To pewne: dolnośląscy samorządowcy szukają oszczędności - przygotowany w oparciu o lipcowe prognozy budżet okazał się zbyt optymistyczny. Wpływy województwa będą znacznie niższe, bo niższe będą zarobki firm i przedsiębiorstw w regionie. Koronnym przykładem jest KGHM, który w roku 2009 zarobi prawdopodobnie kilka razy mniej, niż w ostatnich 12 miesiącach. A to właśnie podatek miedziowego koncernu stanowił znaczny procent całego budżetu województwa.
Inwestycje poczekają?
Gdzie szukać oszczędności? Choćby w planowanych inwestycjach. Jak to zrobić? Na przykład zmieniając strukturę Wieloletniego Planu Inwestycyjnego. Podczas czwartkowej sesji władze sejmiku podzieliły dokument na tak zwane grupy zadaniowe, w ramach których znalazło się nawet kilka inwestycji. Teraz władze będą mogły wybierać, od której inwestycji rozpocząć realizację całego zadania. W czasie kryzysu zaczynać będzie można od najtańszych przedsięwzięć.
Opozycja: to fikcja
Opozycja jest w szoku. Były marszałek Andrzej Woś: - Ten pomysł nie pozwala zarządzać inwestycjami i rozwojem, to czysta fikcja. Zarząd może teraz przesunąć wszystkie inwestycje na rok 2011, po wyborach.
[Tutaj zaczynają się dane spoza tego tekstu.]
Each row is followed by its class. Each block has new classes.
[ 1.03 -0.05 -0.36  0.18 -0.52 -3.76  0.47  0.67 -0.86 -0.56 -0.55  0.35
 -0.84  0.68  0.08  1.03  1.23  1.84  0.62  0.80  0.44 -0.56  0.19  0.00
 -0.04 -0.03  0.16  0.46 -0.69  0.93 -1.00  0.03 -0.77 -2.00  0.70 -0.11
 -0.16 -0.54  0.51  2.37  0.15 -2.30  0.66  0.81  0.40  1.11 -0.67 -0.45
  0.08 -0.66 -0.80 -3.69  0.01  0.34  0.48  1.49  0.66  0.37  2.41 -0.04
 -0.32  1.87 -0.17  1.00 -0.55  0.46  0.24  0.30 -0.76  0.38 -0.33]	N
[ 1.53 -0.10 -0.45 -0.11 -0.32 -1.18  0.93  0.28  0.23 -0.04  0.18 -0.46
 -0.39 -1.56 -0.06  0.22  0.88 -0.01 -1.63  0.98  0.95 -0.89 -0.07 -3.02
 -0.56 -0.23 -0.73 -0.41  0.81 -0.09 -0.62  0.22  0.04 -1.48  2.20  0.51
 -0.18  0.08 -1.29  0.70 -0.22 -0.87 -0.67 -1.36  0.23  0.45  0.21 -0.25
  0.45 -0.53  0.60 -0.13  0.31  0.54  0.33  0.82  0.54  0.59  1.52  1.84
 -0.57 -0.63  0.43  0.21  1.17  0.75 -0.25 -0.06  0.16  0.89  0.08]	M
[ 1.68  0.56  0.05  0.21 -0.18 -6.86  0.59  0.78  0.22  0.22  0.01  0.33
 -0.10  0.16 -0.65  1.53 -0.03  0.63 -0.27  0.35 -0.08 -0.55  0.25  0.28
 -1.08  0.18  0.68  0.61  0.05 -1.13  0.60 -0.05 -0.71  0.50  0.51  0.35
 -0.63 -1.55  1.13 -0.26  0.76  0.69  0.04  0.14  0.13 -0.50 -0.96 -0.07
  0.52 -1.18  0.67  0.21  0.04  0.93 -0.72  0.40 -0.30 -0.92 -2.88  4.52
  0.79  0.51 -0.31 -1.14 -0.33  0.28 -0.42  0.37 -0.82  0.53  0.44]	L
[-0.26 -0.55 -1.33  0.20 -0.42 -6.46  0.52  0.41 -1.05 -0.32  0.66  0.23
  0.26  0.21 -0.56  0.82 -4.31  0.86  0.14 -0.22 -0.13 -0.68 -1.56  0.67
  0.18  0.41  1.17  0.52 -0.16 -0.55  0.15 -0.05  0.52 -0.18 -0.75 -0.52
 -0.11 -0.68  0.36 -1.39  0.43  0.04 -0.24 -0.36  0.35  0.11 -2.19  0.03
 -2.96 -0.26  0.23  1.21  0.25  0.48  1.15 -0.84  1.29  0.89 -3.00  2.48
  0.17  1.96 -0.46 -1.06  0.07 -0.01  0.32  0.61  0.22  0.17  0.12]	L
[ 0.64  1.16 -0.95  0.11 -1.07 -6.86  0.71  1.05 -2.72 -1.68  0.19  0.59
 -0.36  0.58  0.40  1.73  2.09  0.94  0.16  0.18  0.82 -0.79 -0.44  0.23
 -0.44  0.31  1.82  0.91  0.44  0.30  0.39 -0.15  0.58 -1.32  0.09  0.19
 -0.80 -0.42  0.78 -0.13 -0.39 -0.49  1.47  0.66  0.43  0.59 -0.32  0.14
 -0.06 -1.11  0.24 -1.00  0.84 -0.10 -0.33 -0.45  0.51 -0.92 -1.66  1.95
  0.46  3.47 -0.19 -0.48  0.23 -0.08 -0.43 -0.24 -0.64 -0.09  0.82]	K
[ 0.68  0.29 -1.12  0.03 -0.71 -6.86  0.72 -0.92 -0.37 -0.60  0.22  0.44
 -0.37  0.08 -0.64  1.02  1.15  2.23 -0.78  0.74  0.30 -1.17 -0.89  1.38
  0.24  0.59  0.41  0.57  0.13  0.35  0.92  1.23  0.19  0.33  0.14  0.76
 -0.74 -0.89  0.83 -1.21  0.27  0.05 -0.29 -0.11  0.27 -0.34 -1.15  0.18
  0.09 -0.53  1.09  1.72 -0.32  0.75 -1.12 -0.85  0.29 -1.69 -3.47  4.08
  0.59  2.31  0.58 -0.64 -0.06  0.66  0.82 -0.23  0.14 -0.44  0.08]	L
[-0.06  0.07 -1.05  0.38 -0.25 -2.09 -0.95  0.95 -0.41 -0.23 -0.17 -0.88
 -0.75  0.02 -0.09 -0.48  1.68 -0.46  0.41  0.50  1.77  0.50  1.96 -1.08
 -0.80 -0.03 -0.18  0.21  0.32  1.17  0.51  0.09  0.55 -2.87  0.84 -0.28
 -0.38 -0.05 -0.72  0.84 -0.31 -1.41 -0.23 -1.17  0.40  0.47 -0.57  0.15
  0.34  0.71 -1.16 -1.52 -0.42 -0.50  0.05  1.00  0.61  1.45  1.78 -0.97
  0.12  1.16 -0.70  0.70 -0.11 -0.65  0.50 -0.16  1.30  0.16  0.12]	B
[-0.22  0.20  0.23  0.46  0.23 -6.86  0.29  0.15 -0.83  0.01  0.00  0.29
 -0.56  0.52 -0.16  1.62 -0.33  0.09  0.17  0.40 -0.53 -0.52  0.66  0.15
  0.01  0.74  0.75  1.09  0.03 -0.31  0.71  0.08  1.29 -1.97 -0.33  0.75
 -0.64 -1.55  2.30 -0.50  0.53  0.73  0.92  0.35  0.34  0.83 -1.16  0.75
  1.39 -2.37  0.34 -0.63  0.55  0.30 -0.82  0.13  0.30 -0.29 -2.94  2.60
  0.40  2.92  0.10 -0.80  0.29 -0.41  0.66  0.23  0.30 -0.40  1.54]	R
[ 1.22  0.09 -0.60  0.01 -0.26 -5.75  0.44 -0.47 -0.51 -0.16 -0.44  0.37
 -0.20 -0.05 -0.20  0.65  0.69  1.02 -0.58  0.94  0.34 -1.09 -0.62  0.54
 -0.43  0.34  0.08  0.11 -0.07 -2.29  0.06  0.75 -0.47  0.73  0.01  1.11
 -0.24 -1.03  0.24 -0.66  0.27  0.12 -0.60 -0.64  0.84 -0.46 -0.01 -0.30
 -0.44 -1.12  0.04  1.58  0.35  0.47 -1.13  0.11  3.32 -0.94 -3.25  4.00
  0.67  1.69  0.47 -0.56  0.39  0.69  0.01 -0.40  0.77  0.17 -0.20]	L
[-0.10  0.21 -0.12 -0.22 -0.49 -4.32  0.05 -0.06  0.25 -0.66 -0.05  2.49
 -0.58 -0.39  0.20  1.11  0.84  0.52 -0.43  0.14  0.24 -0.83 -0.14  0.51
 -0.13  0.30  1.21  0.48 -0.25  0.18  0.41 -0.79  0.07 -1.54  0.06  0.64
  1.56 -0.75  0.65  0.45  0.19 -0.62  0.17  0.23  1.06 -0.21 -0.39  0.19
  1.09 -1.64  0.29 -0.55  0.11  0.63 -0.60  0.34  0.21 -0.36 -2.21  2.45
 -0.20  2.07 -0.44  0.04 -0.10  0.14  0.96  0.49 -0.38  0.27 -0.12]	L
[-0.37 -0.66 -0.09 -0.03 -0.32 -4.58  0.09 -0.01 -1.97  0.07  0.14  0.12
 -0.26 -0.20 -0.28  0.90  0.94  0.56 -0.05  0.85 -0.33 -1.27 -0.32 -0.07
 -0.56  0.57  0.00  0.23 -0.58 -0.55  0.14  1.18  0.03 -1.85 -0.86  1.69
 -0.41  0.50  0.52  1.03  0.10 -1.46  0.37  1.50  0.00  0.85  0.12 -0.47
  0.26 -0.57 -0.50 -1.06  0.05  0.18  0.08  1.94  0.59 -0.56 -0.44  1.99
  0.03  1.88 -1.48  0.41 -0.89 -0.32 -0.33 -0.25 -0.43  0.19  0.08]	N
[-0.48 -0.36 -1.42  0.19 -0.54 -2.54  0.69  0.80 -0.52  0.30  0.90 -0.61
 -0.34 -0.74  0.45 -0.43 -0.59  0.32 -0.62  0.75  0.13  0.32  0.00 -1.53
 -0.40 -0.37 -0.43 -0.81  0.13  0.07  0.30  0.00  0.18 -1.50  1.89 -0.59
  1.45  0.40 -0.77 -0.56 -0.06 -0.98 -0.90 -0.57 -0.21 -0.23 -1.09 -0.91
  0.93  1.05 -1.64  0.28  0.12 -0.57  0.16  0.75  0.21  2.44  0.85 -1.79
  0.91 -0.27 -0.04 -1.22 -0.36  0.55  0.22 -0.15  1.54 -0.14 -0.18]	M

Zarzuty odpiera członek zarządu województwa Grzegorz Roman, który w rozmowie z Radiem Wrocław zaznaczył: - Jeśli opozycja boi się, że będziemy za bardzo zmieniać plany, proponujemy kompromis: o inwestycjach do miliona złotych decyduje tylko zarząd, zaś o przedsięwzięciach powyżej miliona również specjalnie powołana komisja.
W lutym władze Sejmiku planują powołać specjalną grupę ekspertów, których zadaniem będzie przygotowanie planu awaryjnego - na wypadek, gdyby skutki kryzysu były gorsze, niż to się obecnie przewiduje.